I’m really struggling with this one. How do you make people realise clicking on a box is achieving nothing more than making them feel better? In an image stolen from the comedy show Black Books, it’s akin to building a tower of soup. Perhaps we need to look at this from a different angle – rather than build a tower of soup, let’s create a desire for a less fluid structure; something with a bit more stability. In his book The Net Delusion, Evgeny Morozov considered the hyperbole that has accompanied the growth of symbolic online campaigns:
The danger that “slacktivism” poses in the context of authoritarian states is that it may give young people living there the wrong impression that another kind of politics—digital in nature but leading to real-world political change and the one underpinned entirely by virtual campaigns, online petitions, funny Photoshopped political cartoons, and angry tweets—is not only feasible but actually preferable to the ineffective, boring, risky, and, in most cases, outdated kind of politics practiced by the conventional oppositional movements in their countries. But despite one or two exceptions, this is hardly the case at all. If anything, the entertainment void filled by the Internet—the ability to escape the gruesome and boring political reality of authoritarianism—would make the next generation of protesters less likely to become part of traditional oppositional politics. The urge to leave the old ways of doing politics behind is particularly strong in countries that have weak, ineffectual, and disorganized opposition movements; often the impotence of such movements in their fight against the governments generates more anger among the young people than the governments’ misdeeds.13
The phrase I have highlighted above is the key. The more useful the offline movements seem to be, the less tempting it is to join online campaigns; which is why something as widespread as the Occupy Movement – most definitely an on-the-ground movement, albeit symbolic in most cases – is, on balance, a good thing. Something may be ultimately symbolic, but if it provides a platform for connection with real people then it is not necessarily a bad thing in itself, so long as it does not purport to actually be a direct force for change. Gatherings of people for the sake of gathering, as we will see in Chapter 9, are almost always a positive thing for undermining the disconnection that the online world has imposed upon us.
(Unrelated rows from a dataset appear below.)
The rows are grouped in 4 different ways at once. Each group adds its own fixed numbers to the row, and there is some noise. The rows also spread widely along 12 directions, which tell nothing about the answers.
Known rows, each followed by its group in each grouping:
[ 1.85 -0.58  0.17  0.01  1.46  2.26  0.35  0.76 -1.15  0.18  1.34  1.48
  3.29 -1.69 -0.82  0.51 -0.20 -0.03  0.23 -0.93 -1.31  0.69  1.31 -0.43
 -0.83 -1.80  0.43 -1.75] : L j_868 C K
[ 2.02 -0.08 -1.25 -1.99  2.12  1.19  2.71 -0.88 -3.20 -1.73 -0.59  1.33
  1.65 -2.40  0.41  1.52 -0.10  0.30 -2.60  0.28 -2.08  1.71  1.06  2.62
  0.96  0.97  0.68  0.33] : A j_731 S N
[-1.59 -0.41  2.87 -0.38  1.27  3.37  0.00 -0.82 -0.85 -1.60 -0.39  0.58
  0.03 -0.64  2.33 -0.86 -0.07  1.57 -2.30 -1.04 -2.88 -3.70 -5.50 -5.18
  0.25 -0.73 -3.34 -1.37] : A j_592 U K
[ 0.04  1.97  1.33  0.97  2.81 -0.77  0.40  0.47 -0.88 -3.73  1.44  0.00
  1.42  1.21 -2.39 -2.85  0.88  0.26  0.13  0.00 -1.42 -2.55 -0.21 -2.19
 -0.14 -1.36  0.44  0.56] : V j_592 U Q
[ 2.36  1.39  2.51  0.49  3.21  2.48 -1.15 -0.67 -3.51  0.99 -1.28  1.39
  1.67 -0.91  1.04 -0.96  0.54  1.06 -2.24  3.43 -1.86 -0.36  0.36  2.78
  0.80 -2.23 -0.66 -2.16] : F j_868 C Q
[-1.44  0.56  0.70 -0.80  0.40  0.71 -4.60  0.10  1.98 -0.65 -0.27 -1.61
 -1.13  3.60 -1.52 -0.06  3.88  0.19  0.80 -0.74 -1.06  1.50 -3.45 -0.43
 -0.27 -1.48  3.05  3.08] : F j_731 E N
[ 0.26  2.29  2.90 -0.68  0.18  1.39  1.32 -2.59  0.41 -1.91  1.77  1.40
 -0.21  1.60  3.09 -2.76 -1.51  0.29 -0.45 -0.50 -2.41 -0.85 -2.15 -4.26
 -0.97  2.04  1.24  2.22] : V j_868 E K
[-0.70 -2.19 -1.08 -4.07 -0.06 -1.19  3.65  0.24 -0.51 -0.52  2.10 -1.90
  0.74  0.66  1.49  0.93  0.19 -1.01 -0.78 -1.13 -1.38  2.02  0.38 -2.14
  2.34  0.68  4.01  2.81] : L j_868 S K
[-1.13 -1.07 -2.52  0.04 -0.55  0.72 -1.10  1.94  0.14  2.49  1.39  0.52
 -1.11 -0.84  2.14  3.63 -0.02 -0.70  0.64 -1.78 -1.71  1.41  1.74  2.35
 -1.41 -0.68  2.42  0.78] : A j_868 C N
[-3.31 -1.64 -1.36 -0.88 -0.71  0.05  2.41  0.47  0.07 -0.94  0.85 -0.60
 -0.15 -1.36 -0.72 -0.84  0.69 -1.60  0.42 -1.78 -1.10 -0.70 -0.97 -2.18
  0.89  1.41  0.32  1.61] : L j_731 C K
[-0.06 -1.51 -0.26 -0.64  2.29  1.17  2.45 -1.28 -1.49 -4.38 -0.99  0.16
  2.85 -0.02 -2.85 -1.83  1.17 -0.15  0.48 -0.81 -1.71 -1.98 -2.97 -2.72
 -0.27 -0.69 -0.94  2.86] : V j_592 S K
[ 1.00  0.61  1.55  1.40  1.26  0.57 -1.09 -1.35  0.73 -0.12 -1.08  0.46
  0.41  1.04 -1.31 -2.94  1.08  1.11  1.91  0.90 -1.40  1.98  0.08  0.87
 -1.77 -0.96  1.21  3.03] : A j_731 C N
[ 0.42 -1.95  0.34 -0.89  1.30  2.55  1.65  0.13 -1.91  1.64 -0.51  0.43
  1.29 -1.11  1.63  0.54 -0.38  0.68 -0.75  0.79 -2.20 -0.33 -0.10  1.50
 -0.49 -2.77  0.48  0.75] : L j_868 U N
[-1.54  2.12 -0.07  0.91 -0.38  1.06 -0.88  1.57  0.94  2.42  0.21 -1.04
 -0.57  0.56 -1.20 -0.41  1.10 -2.18  1.75  0.21 -0.73  0.20  1.92  0.63
 -1.01 -3.16  1.31  0.41] : L j_731 C N
[-4.14  1.04 -0.98 -1.18 -2.28  1.70 -2.07  1.67  1.79  2.73 -0.62 -2.10
 -3.30 -0.16  0.19  3.97  1.42 -3.61 -0.64 -2.16 -0.90 -0.14 -1.09 -0.16
 -0.71 -1.17  0.78 -0.15] : L j_868 S K
[ 0.62  3.76  1.16  1.68  0.33  3.43 -1.92 -0.47 -0.39  0.21  0.84  1.26
  2.47 -1.76 -1.94 -1.19  1.59 -2.13  1.50  0.36 -0.60 -0.36  0.74 -2.04
 -0.12 -1.34 -1.78 -3.85] : V j_731 C K
[ 0.08  1.38 -0.51  1.76 -0.26  0.07 -2.54 -0.22  0.97  1.73  1.34  1.39
 -0.83 -0.52  0.81 -0.38  0.88 -0.55  1.52  1.75 -1.42  3.66  2.05  2.63
  0.10  1.47  2.85  0.35] : V j_731 S K
[ 1.04  1.44  1.23  0.60  0.95  0.06  0.59 -0.10 -0.06  1.21  2.76  0.60
  0.08  1.60  2.66 -2.37 -0.65 -0.46  1.82  1.59 -1.57  0.14  2.13 -1.51
  0.50 -0.99  3.16  1.40] : F j_592 S Q
[-2.24 -2.60 -0.40  2.17  0.24  1.11 -2.62  1.44  1.20  0.54  1.71  1.21
 -1.13 -0.56  1.15  0.22  0.63  0.77  0.83 -1.10 -1.91 -1.04 -1.95  0.45
 -1.20  0.20  0.37  0.41] : L j_868 C Q
[-0.27 -0.84  0.51 -0.12  0.13  2.75  1.15 -0.50 -1.13  0.85  0.34 -0.34
  1.72 -1.95  0.13 -0.03  1.11 -1.54  1.36 -0.72 -0.46 -1.23 -0.16 -2.53
  0.93 -1.58 -1.82 -1.29] : A j_868 U Q
[-0.05  1.89  0.64  0.07  0.70  1.78  0.71 -0.05 -0.79 -1.54  2.18  0.81
  1.67  0.41  0.16 -0.68  0.50 -1.26  0.22 -0.93 -1.48 -1.85 -0.53 -3.38
 -0.02 -0.99  0.31 -0.42] : V j_868 E K
[ 0.29  3.33  1.36  0.62  0.25  0.85 -2.61  0.22 -0.05  0.96 -0.09 -0.63
  0.58 -1.47 -2.44 -0.30  1.84 -1.06 -0.45  0.78 -0.09  2.62  2.25  1.12
  0.82 -0.48  0.31 -3.08] : V j_731 U K
[ 0.02 -0.87  1.86 -0.02  0.75  2.54 -0.68 -0.45 -0.23  2.07 -1.43 -0.32
 -0.03 -2.05  0.51  0.10 -0.02  1.51 -0.40 -0.24 -1.13  1.50 -0.34  0.34
 -0.49 -1.26 -1.13 -1.08] : A j_592 U N
[-0.92 -2.33  0.77 -0.36  0.91  0.98  2.74 -1.72 -0.62 -3.68 -0.32  1.09
  0.85 -1.17 -0.96 -1.61 -1.04  1.02 -0.44 -3.04 -1.71 -1.18 -2.58 -2.14
 -1.93  1.99 -0.82  3.36] : V j_868 E K
[ 0.05  0.83  1.96 -0.59  0.69 -1.23  0.60 -2.41 -0.99  0.86 -0.17 -0.76
 -0.38 -0.31  1.54 -4.47  1.53  1.07 -0.84  3.77 -1.32  3.15  0.40 -0.35
  3.88  3.03  1.79  0.63] : A j_731 C K
[ 2.90 -0.97  0.98  0.28  1.43  2.94  3.09 -1.78 -2.12 -0.03  0.82  2.53
  3.95 -1.82  1.22 -1.85 -1.18  0.45  1.59  0.19 -1.71 -0.37  1.00 -1.89
 -0.87 -1.13 -0.61  0.12] : A j_868 U K
[ 3.33  5.54  2.78 -1.03  0.65  2.35  0.62 -2.67 -0.71  1.81 -0.48  1.04
  1.78 -0.76  0.21 -1.91 -0.79 -2.01 -0.09  2.25 -0.79  2.86  3.08  0.31
 -0.27 -0.06  1.32 -2.16] : L j_731 C K
[-1.11 -3.15 -0.22  0.04  0.35  2.12 -2.82  1.75  0.08  0.85  0.52 -0.80
  1.47 -1.25 -0.47  2.09  2.66  0.75  0.36 -2.04 -1.20  0.97 -2.24 -1.79
  1.10 -2.49 -1.13 -1.79] : A j_731 C K
[-2.44  0.69  2.38 -2.16  0.82 -1.41 -1.03  0.45  0.11 -1.91 -2.91 -3.40
 -2.84 -0.37 -3.30  0.37  1.27  1.44 -4.42 -2.83 -0.62  1.67 -1.68  0.53
 -0.56  1.14 -0.13  0.52] : A j_868 C N
[-0.07 -0.57 -0.70  0.07  1.16  0.90 -0.27 -1.08 -0.80 -0.13 -0.28  0.87
  0.21 -1.82  0.66  0.28  0.79 -0.45  0.03  0.20 -1.32  0.44 -0.43  0.88
  0.79  1.97 -0.08 -0.15] : A j_592 C Q
[-0.48 -3.48 -1.16 -0.88  1.96 -1.82  4.40 -0.24 -1.63 -4.77  1.35  0.23
  1.66 -3.92 -3.10 -2.19 -0.57  2.38 -1.56 -2.89 -0.62  1.62  0.97 -0.90
  1.17  4.55  0.04  1.34] : V j_592 S N

New rows. What belongs after each?
[ 0.34  3.73 -1.06 -0.16  0.87  0.08 -2.10  1.10 -1.44 -0.16  2.52  1.17
  0.48  0.77  1.36  1.16  1.74 -1.73 -0.91  1.87 -2.23  0.67  1.29  0.79
  1.76 -0.46  2.71 -1.60] : V j_731 C K
[-0.20  0.59 -0.99  2.03  1.29  1.14 -3.53  0.63  0.20 -0.35  0.17  1.59
  0.28  0.47 -0.69  0.52  1.52  0.01  0.55  0.41 -2.04  0.17 -0.94  1.99
 -1.53 -0.76  1.53  0.66] : V j_592 E K
[-0.20  1.43  0.65 -0.07  1.32  1.08 -1.13  1.10 -1.01 -0.40  0.33 -0.25
  0.15  0.52 -0.44  0.79  0.92  0.21 -1.00 -0.17 -1.95 -0.69 -0.18  0.64
 -0.86 -2.66  0.75 -0.17] : V j_868 U N
[ 2.99 -0.28 -0.15 -1.23  0.55  1.22  0.52  1.07 -1.26  2.25  1.66  0.48
  2.91 -0.90  1.45  2.50 -0.64 -0.15  0.63 -0.85 -1.22  3.70  3.94  0.29
  0.20 -2.84  2.05 -1.43] : A j_731 C K
[ 0.62  0.42  1.95 -0.96  0.60  1.78  0.98 -2.71 -0.46  1.10 -4.02 -1.01
 -0.21 -3.25 -2.05 -0.91 -0.12  0.58 -1.55 -0.44  0.22  3.39  0.70  2.05
 -0.61  1.87 -1.20 -0.10] : A j_592 E N
[-2.12 -2.32 -0.61  0.28 -0.06 -1.91 -0.40  1.78  1.69  1.03  2.26 -1.08
 -0.63 -0.66 -0.56 -1.24  0.75  1.04  0.81 -1.12 -0.73  2.38  1.31 -0.51
  0.74  1.02  2.84  1.06] : L j_592 U K
[ 0.73  3.90  2.78  0.00  1.82  1.79 -1.94 -2.00  0.05 -1.27 -2.49  1.14
 -0.23 -1.08 -1.96 -1.95  0.06  0.17 -2.59  1.04 -1.43  0.72 -1.44  0.84
 -1.53  1.93 -0.75 -1.74] : L j_592 C K
[-0.61 -0.15  0.84 -1.46  0.61  0.38  1.41 -0.60 -1.64 -0.17 -1.46 -1.03
 -0.23 -3.10 -0.91  0.41  0.41  0.09 -3.20 -0.57 -0.65  1.93  0.76  0.50
  1.45  2.02 -0.80 -1.47] : A j_868 S K
[-1.27  3.24  1.69  1.08  0.05  0.26 -2.52 -0.73  0.93  0.30 -0.05 -0.07
 -2.01  0.34  0.14 -2.06  1.95  0.33 -0.46  1.47 -1.43  1.11 -0.42  0.14
  0.68  1.31  1.15 -0.29] : A j_731 U N
[-0.50 -0.34  0.78  1.72  1.06  0.82 -0.21 -0.08 -0.18  0.25  1.75 -0.53
  2.71 -1.37 -1.77 -3.72  3.01  0.21  1.65  1.07 -0.04 -0.13  0.31 -4.32
  3.34 -0.18 -0.62 -2.38] : A j_592 E K
[-1.20 -1.32 -0.59  0.36  0.55 -0.83 -0.54  0.53  0.06  1.94 -0.65 -1.08
 -1.19  1.22  1.49 -0.05  1.06  0.02  0.52  1.63 -2.06  1.43  0.10  1.32
  0.56 -0.93  2.66  2.95] : A j_592 S K
[-0.86 -0.49 -1.21 -0.23  0.58 -0.32  2.79 -0.15 -0.32  0.50  0.91 -1.28
  0.89  0.91 -1.11 -2.71  1.95 -1.57  2.32  1.65 -0.99  0.05  1.35 -0.62
  1.28 -1.02  2.85  3.50] : L j_868 S N
[-0.78 -1.08 -0.47  1.74  1.23 -0.22  0.07  1.09 -0.15 -0.05  0.07 -0.34
  0.92 -2.11 -2.46 -1.16  0.98  0.44  0.71 -0.65 -0.66  0.95  1.79 -0.09
  0.07 -0.36 -0.10 -0.27] : A j_592 S K
[-1.50  0.44  0.31 -0.14  0.34 -1.66 -1.41  1.31  1.01 -2.65  0.96 -1.35
  0.24 -0.91 -4.39 -0.39  1.43  0.33 -0.56 -3.29 -0.15  2.55  0.80 -0.96
 -0.31  1.16  0.89 -0.35] : V j_731 C K
[ 2.62 -1.53  2.14 -1.07  1.66  2.98  2.44 -3.16 -1.25 -0.47 -2.79  0.34
  3.49 -2.41 -1.96 -1.66 -0.55  0.86  0.26 -0.98 -0.36  1.93 -0.30 -1.24
 -0.88 -0.19 -1.63  0.55] : A j_592 E K
[-0.40  2.80  0.87 -0.37  0.82  0.77 -1.40 -0.80  0.21 -2.52 -0.81  1.25
 -1.49 -1.17 -0.82  0.29  0.24  0.74 -2.37 -1.48 -1.87  0.98 -0.79  1.45
 -1.53  2.55  0.27 -0.08] : A j_731 U N
[-1.71  3.14  2.33  3.02 -0.64  0.74 -0.36  0.82  2.80  0.80  2.04  1.47
 -2.37  0.90  0.72 -3.26 -1.94  0.02  1.37 -1.08 -1.64 -0.71  1.78 -0.98
 -3.59 -0.18  1.63  1.65] : L j_731 E N
[-0.98 -0.39 -0.66 -2.25  0.26  1.29  0.54  0.07 -2.22  1.90 -1.38 -1.67
 -0.02 -2.21  0.55  2.36  1.67 -0.96 -2.08  0.28 -0.95  1.58  0.34  1.40
  2.27 -0.16  0.08 -1.18] : A j_868 C N
[-0.09 -0.02  0.69 -1.11  1.98  0.81  0.74 -0.67 -1.82 -2.05 -0.18 -0.12
  0.68 -0.24 -0.08 -0.19  0.23 -0.14 -1.22 -0.37 -1.79 -1.00 -1.70 -0.67
  0.77  0.01 -0.28  0.27] : V j_592 C Q
[-1.35  0.12  0.80  0.29 -0.50  2.55 -1.84  0.58  1.10  1.25  2.01 -0.45
  0.62 -0.36  0.45 -0.33  2.04 -1.21  1.17 -0.57 -0.51 -0.09 -1.14 -2.55
  1.68 -1.05 -0.20 -2.02] : L j_731 E Q
[-1.29  3.35  2.76  0.02  1.13  0.79 -3.10  1.10  0.41 -1.33 -0.27 -1.67
 -1.49  1.50 -1.35 -0.30  1.80  0.77 -2.61 -0.08 -1.93 -0.05 -2.13 -0.97
 -0.09 -2.09 -0.14 -0.98] : V j_731 S N
[ 0.74  1.45  1.43 -0.20  0.79  0.91 -2.09  1.37  1.29  0.38  0.59 -2.10
  0.85  0.53 -2.90  0.69  1.26  0.13  0.72 -1.81 -0.34  2.41  1.20 -1.33
 -1.00 -3.04  1.20 -0.90] : V j_592 S N
[ 0.30 -1.96 -0.14 -0.50 -0.53  0.39  2.23 -1.75  0.87  1.43  0.35 -0.72
  1.02 -1.71 -0.13 -1.10 -0.03 -1.07  3.56 -1.36  0.25  2.69  2.07 -1.27
  0.18  1.06  1.06  1.91] : A j_592 U Q
[-3.92  1.64 -1.59 -0.43  0.27  1.12  0.75 -0.07 -0.62 -3.37 -0.91  0.50
 -1.86 -0.99 -0.57  1.31  0.80 -2.62 -2.27 -2.65 -2.02 -4.38 -3.40 -1.90
 -0.79  2.12 -1.42  0.89] : A j_592 E K
[ 4.49  1.35  1.91 -0.29  2.20  1.51 -2.02 -1.28  0.73 -3.18  2.01  3.39
  2.76  1.92  0.25  0.27 -1.48  2.56 -0.32 -2.35 -2.58  2.50 -0.67 -0.37
 -4.08 -0.03  3.00  1.74] : V j_868 E K
[ 1.64 -2.80  0.40  1.56  1.98  0.86 -0.54 -0.03 -0.19 -1.45  1.00  2.37
  2.56 -0.66 -0.13 -1.25  0.32  2.84  0.58 -0.90 -1.95  1.64 -0.19  0.36
 -1.00 -0.23  1.07  1.47] : A j_731 E K
[-1.53 -0.02  1.71  2.41 -0.32  1.08 -0.24  0.08  1.34  1.78  1.57  0.24
 -0.66 -0.47  0.20 -3.22  0.00 -0.34  2.90 -0.55 -0.14  0.04  1.41 -1.45
 -0.50 -0.44  0.36  0.89] : F j_731 E Q
[-4.47 -0.48 -2.36 -0.70 -1.12  0.02 -0.37 -0.36  0.10 -1.44  0.09 -1.68
 -1.27 -1.94 -1.96  0.07  4.46 -2.76 -0.43 -0.43 -0.40 -0.11 -2.50 -2.27
  4.09  3.51 -0.65 -0.34] : A j_731 S K
[ 0.04  0.49  0.59 -0.31  1.29  1.62 -1.60  1.52 -2.17  4.18 -0.80 -2.45
  0.69 -0.91  0.10  1.06  2.41 -1.62 -0.21  2.99 -0.31  1.01  2.02  1.63
  3.25 -4.33  0.34 -2.85] : F j_592 S Q
[-0.87  0.40  0.45 -0.35 -0.70 -1.00 -2.98 -0.27  3.00  0.43  1.29 -1.60
 -1.18  0.02 -1.33  0.25  1.50 -0.49  1.58 -2.35  0.36  3.85  0.57 -1.32
  0.45  2.37  2.18 -0.16] : A j_592 C Q
[-0.46  2.04  2.80 -1.40 -0.13  1.38  0.74 -2.55  0.03  0.75 -3.39 -1.98
 -1.18 -2.24 -2.10 -0.74 -0.50 -1.63 -1.16 -0.84  0.55  2.07  0.62  0.79
 -0.47  1.68 -1.33 -0.22] : V j_592 E Q
[-1.12  0.67  1.42  2.63  0.26  0.81 -3.99  0.54  1.79  1.34  0.90  0.66
 -0.08 -0.71 -1.27 -2.71  2.34  0.91  1.06  1.28 -0.88  1.78 -0.51 -0.03
  0.48  0.48  0.53 -1.79] : L j_731 C K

On the other side of the fence, we see great opportunities for directly attacking the online presence of not only the clicktivist campaign groups, but the mainstream’s online presence in general. Of course, it is beyond most reasonable efforts to take down all the websites of even just the mass clicktivism brigade – but if Avaaz, for example, were to disappear overnight those who had previously dedicated themselves to more concrete forms of activism might start to stir again. However, it is not beyond reasonable efforts for the security claims of an organisation that utilises mass mailings and other uses of user submitted data, to be put in serious doubt. Avaaz claims, as of the end of 2011, to have (via a tedious counter) 10.5 million members worldwide. The political campaign group 38 Degrees claims 800,000 members in the UK alone.14 How many of those “members” would feel tempted to get their names removed if even a reported security breach were to be made public?
In fact, I am not sure if the data held in these vast databases is private anyway; after all if it is used for mass mailings in order to ramp up support for the next public campaign does that qualify as private, personal information, or has it effectively been put in the public domain already? Legal experts might want to consider that possibility next time a data grab is shared and the security of an online campaigning “force” terminally undermined.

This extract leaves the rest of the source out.